Oh, dear lord. I’ve got the hots for my mom’s ex-husband.

“Better than the guy you take me to,” Tyler teases Cort. “Think you might need to sit in Darling’s chair.” He winks, and Cort’s eyes wander over to me in the mirror, rolling up and down my body in appreciation.

“Yeah, I think you’re right.” He scrubs a hand along his jaw. “Think you got time today for another wash and cut?”

Clearing my throat, I dip my head and move to clean my instruments before answering. “Once I’m finished with Evan’s cut and consult, I’m sure I can.”

“Consult?”

I peek up to see Cort grimacing at his younger son.

“Mary told me Evan wants to colour his hair and asked me to talk him through the process to figure out what his options would be.” I’m reticent because even though I knew this family for a time, I won’t step between parents over their child’s hair choices.

“Right, she told me that. Why, Ev?” Cort asks as the boy slips into my chair.

Can I even call him a boy? Sure, I’m seven or eight years older than him, but he’s almost half a foot bigger than me.

“I wanted something different. Thought colour might be it.” Evan's cheeks pinken, and I sense this might be over a girl.

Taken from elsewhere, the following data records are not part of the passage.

Below is a small trained network, with its code and all its weights. Each question gives an input and a class and asks what happens when units are switched off, that is, made to give their printed mean instead of their output.

import numpy as np


def w(rows, s, z=0):
    codes = np.array(rows[::2]) - 128.0
    scale = np.full(codes.shape[1], s)
    scale[-1] = z or s
    return codes * scale


def norm(h):
    return h / np.sqrt((h * h).mean(-1, keepdims=True) + 1e-5)


def f(y):
    return np.maximum(y, 0)


def log_softmax(a):
    a = a - a.max(-1, keepdims=True)
    return a - np.log(np.exp(a).sum(-1, keepdims=True))


def net(x, mask):
    res = np.array(x, float).reshape(1, 3) / 4 @ E
    u = 0
    for l in range(3):
        y = f(norm(res) @ A[l][:, :-1].T + A[l][:, -1])
        res = res + np.where(mask[u : u + 10], y, B[l][:, -1]) @ B[l][:, :-1]
        u += 10
    return log_softmax(norm(res)[-1] @ U[:, :-1].T + U[:, -1])


A, B = {}, {}
E = w([
[93,44,106,43,102],'x0',
[148,254,124,20,62],'x1',
[76,60,236,168,145],'x2',
],0.0056)
A[0] = w([
[253,153,43,154,164,30],'0.n1',
[141,172,160,92,101,36],'0.n2',
[126,120,27,62,2,29],'0.n3',
[134,128,113,109,151,21],'0.n4',
[246,119,161,230,138,113],'0.n5',
[110,182,148,111,75,32],'0.n6',
[198,126,46,93,110,179],'0.n7',
[154,188,177,68,120,4],'0.n8',
[144,123,172,166,148,10],'0.n9',
[120,169,137,106,73,87],'0.n10',
],0.0067,0.0029)
B[0] = w([
[115,135,2,240,39,209],'0.n1',
[178,186,154,107,130,170],'0.n2',
[163,11,114,87,101,252],'0.n3',
[156,143,78,95,113,128],'0.n4',
[109,106,93,223,204,240],'0.n5',
[225,179,154,146,171,171],'0.n6',
[78,83,10,128,126,252],'0.n7',
[183,188,161,119,146,182],'0.n8',
[122,121,112,122,177,154],'0.n9',
[186,96,157,141,117,186],'0.n10',
],0.0054,0.0037)
A[1] = w([
[127,192,126,148,140,50],'1.n1',
[139,79,163,118,254,59],'1.n2',
[155,161,57,144,134,5],'1.n3',
[196,176,148,209,80,72],'1.n4',
[77,168,163,159,154,75],'1.n5',
[199,137,195,65,151,27],'1.n6',
[91,121,179,153,166,43],'1.n7',
[105,37,125,97,125,171],'1.n8',
[184,119,94,135,183,132],'1.n9',
[162,207,40,55,141,61],'1.n10',
],0.0088,0.0025)
B[1] = w([
[86,11,111,99,58,150],'1.n1',
[46,212,179,58,137,211],'1.n2',
[120,113,134,184,10,179],'1.n3',
[169,19,151,78,119,187],'1.n4',
[99,126,40,161,156,161],'1.n5',
[254,194,177,92,101,175],'1.n6',
[91,214,53,117,86,180],'1.n7',
[168,176,92,36,97,253],'1.n8',
[139,227,140,183,41,188],'1.n9',
[18,131,200,129,106,224],'1.n10',
],0.0051)
A[2] = w([
[97,111,75,156,116,175],'2.n1',
[166,150,216,114,148,48],'2.n2',
[78,145,124,250,159,126],'2.n3',
[90,113,139,33,113,146],'2.n4',
[147,157,169,110,150,79],'2.n5',
[102,160,164,192,183,56],'2.n6',
[64,167,127,70,127,110],'2.n7',
[159,88,97,113,111,1],'2.n8',
[120,81,170,116,162,214],'2.n9',
[108,185,140,167,207,47],'2.n10',
],0.011,0.0031)
B[2] = w([
[126,147,213,137,130,207],'2.n1',
[142,135,170,86,158,161],'2.n2',
[163,144,96,146,187,254],'2.n3',
[126,105,145,180,199,236],'2.n4',
[137,113,185,117,99,148],'2.n5',
[88,183,80,40,98,187],'2.n6',
[120,105,141,177,130,189],'2.n7',
[130,132,116,90,137,149],'2.n8',
[102,175,161,156,74,167],'2.n9',
[72,186,104,6,125,177],'2.n10',
],0.011,0.0075)
U = w([
[79,215,108,100,160,181],'0',
[171,148,248,75,105,160],'1',
[108,83,57,108,43,112],'2',
[145,38,110,52,151,148],'3',
[130,119,151,153,112,2],'4',
[154,194,136,146,20,139],'5',
[165,144,82,245,136,134],'6',
[65,73,203,188,175,161],'7',
],0.018,0.0065)

Each question gives the input, the list of numbers given to net, and the class t.
The units are the neurons (one row each of A and B). Each row of codes is followed by its name. A weight is (code - 128) times the scale printed after its matrix; where a second scale follows, it is the last column's (A, B and U).
mask holds one flag per neuron, layer by layer. A switched-off neuron (its flag False) gives its mean, the last column of its row in B, instead of its output. The means were averaged over made-up inputs and are rounded, as every weight is.
A unit's drop is (log p(t) with every unit on - log p(t) with that unit switched off) / (log p(t) with every unit on - log p(t) with every unit switched off).
The circuit of an input: a set's keep is (log p(t) with only the set's units on - log p(t) with every unit switched off) / (log p(t) with every unit on - log p(t) with every unit switched off). Starting from the 12 units with the biggest drops (on a tie, the unit counted first), units are removed one at a time, each time the one whose removal leaves the highest keep (on an exact tie, the one counted first), for as long as the keep stays at least 0.8.
circuit, biggest first: the units of the circuit, biggest drop first
most important unit: the unit with the biggest drop
top k neurons: the k neurons with the biggest drops, biggest first
k most important neurons of layer l: the k neurons of layer l with the biggest drops, biggest first
input [7,6,1], class 3: top 2 neurons : 0.n3, 2.n1
input [5,1,0], class 3: circuit, biggest first : 0.n3
input [6,3,-5], class 3: circuit, biggest first : 0.n3, 2.n4
input [-2,-5,-2], class 0: top 3 neurons : 0.n5, 2.n6, 2.n10
input [5,-3,0], class 7: top 2 neurons : 2.n4, 2.n3
input [1,-4,-6], class 6: top 3 neurons : 0.n1, 2.n6, 2.n10
input [8,5,2], class 3: top 2 neurons : 0.n3, 2.n1
input [4,8,-2], class 1: 2 most important neurons of layer 1 : 1.n10, 1.n6
input [3,5,-2], class 1: circuit, biggest first : 0.n1, 0.n3, 2.n3
input [2,4,-6], class 2: circuit, biggest first : 0.n3, 0.n7, 2.n3
input [5,-7,-6], class 2: 3 most important neurons of layer 2 : 2.n4, 2.n3, 2.n2
input [5,7,-1], class 1: circuit, biggest first : 0.n1, 2.n3, 2.n6
input [-1,1,-3], class 5: top 2 neurons : 2.n4, 2.n1
input [-1,7,-4], class 5: most important unit : 0.n7
input [-1,4,-2], class 5: 2 most important neurons of layer 2 : 2.n1, 2.n3
input [8,7,-7], class 3: top 2 neurons : 0.n3, 2.n4
input [5,4,-5], class 3: top 2 neurons : 0.n3, 2.n4
input [1,8,-4], class 5: top 2 neurons : 0.n7, 2.n1
input [-7,6,-1], class 5: 2 most important neurons of layer 0 : 0.n1, 0.n3
input [7,-3,1], class 7: most important unit : 2.n4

“Nothing crazy,” Cort replies as he moves to sit in the chair that Evan vacated, while Tyler moves to the waiting room.

“Sure thing, Dad.”

I stifle a chuckle at Evan’s cheeky grin.

“Don’t let him talk you into anything outrageous,” Cort warns me. There’s this look in his eyes that causes me to blush.

I wonder if he recognizes me.

I notice the attraction in Cort’s eyes and realize I can’t keep up my silence. He needs to know who I am, and I need to be shaken out of this attraction because it’s forbidden in the most taboo sort of way.

“So, Mary told me you were still into gaming, Evan. What do you like to play?” I feel Cort’s inquisitive eyes on me. Did she tell him?

“Madden is my favourite. I’m not any good at playing the sport, but I can game myself into the Super Bowl.” He chuckles at his own joke.

“You always were good at any games we played.” I smile and glimpse the recognition in his eyes.

“Yeah! Mom told me about you, showed me some pictures, but I didn’t remember much. You always made cayenne popcorn and swamp water during our tournaments.”

“I forgot about those.” They were some of the best memories during our time together. Our parents would give the three of us one weekend a month to eat junk food and play video games until the boys went home on Sundays. “Good times,” I murmur.

“Darling Lavigne,” Cort murmurs. “Jesus.” He sits back and swipes his hands up and down his face. “I didn’t recognize you.” Sitting forward, he watches me intently as his eyes roam my body like he’s seeing me for the first time.

“I wasn’t sure if Mary would have told you, but I didn’t feel comfortable not telling you, but then I wasn’t sure how to tell you, and well, now here we are, I guess.” I bite my lip to stop the rambling.

Evan snickers from the chair where I’ve paused so I don’t screw up his cut. “We wondered what happened to you,” he says.

“We moved into Edmonton for a while, then Spruce Grove, before I came back to The Park, and I’ve been here ever since.” I smile, keeping all the horrible things secured behind the wall I’ve built in my mind in order to function properly.

“That’s cool,” Evan replies as I continue working on his hair.

A few minutes pass, and Cort still watches me with an intensity I’ve never felt before. I finish up with Evan in blissful silence until Cassie and Emily arrive minutes before their first clients.

Once Evan has approved his cut, I sit with him as we review the colouring process and what I think would look good on him versus what he wants. I already know the electric blue isn’t something Cort would approve of, so I talk him down to a dark blue that shifts to black in certain lighting.

As soon as Cort sits in my chair, our eyes meet in the mirror, and shockingly, I still see the attraction in his eyes. Mine simmers beneath the surface as my heart races when I touch his hair.

Cort doesn’t really need a cut. I think his infatuation with me is what inspired this. I give him a quick trim, then escort him to the sink for a wash that takes twice as long because I enjoy massaging his scalp entirely too much.

By the time I finish, get Evan booked for later in the week, and they’ve paid, I feel the need for the world's coldest shower to calm my body down.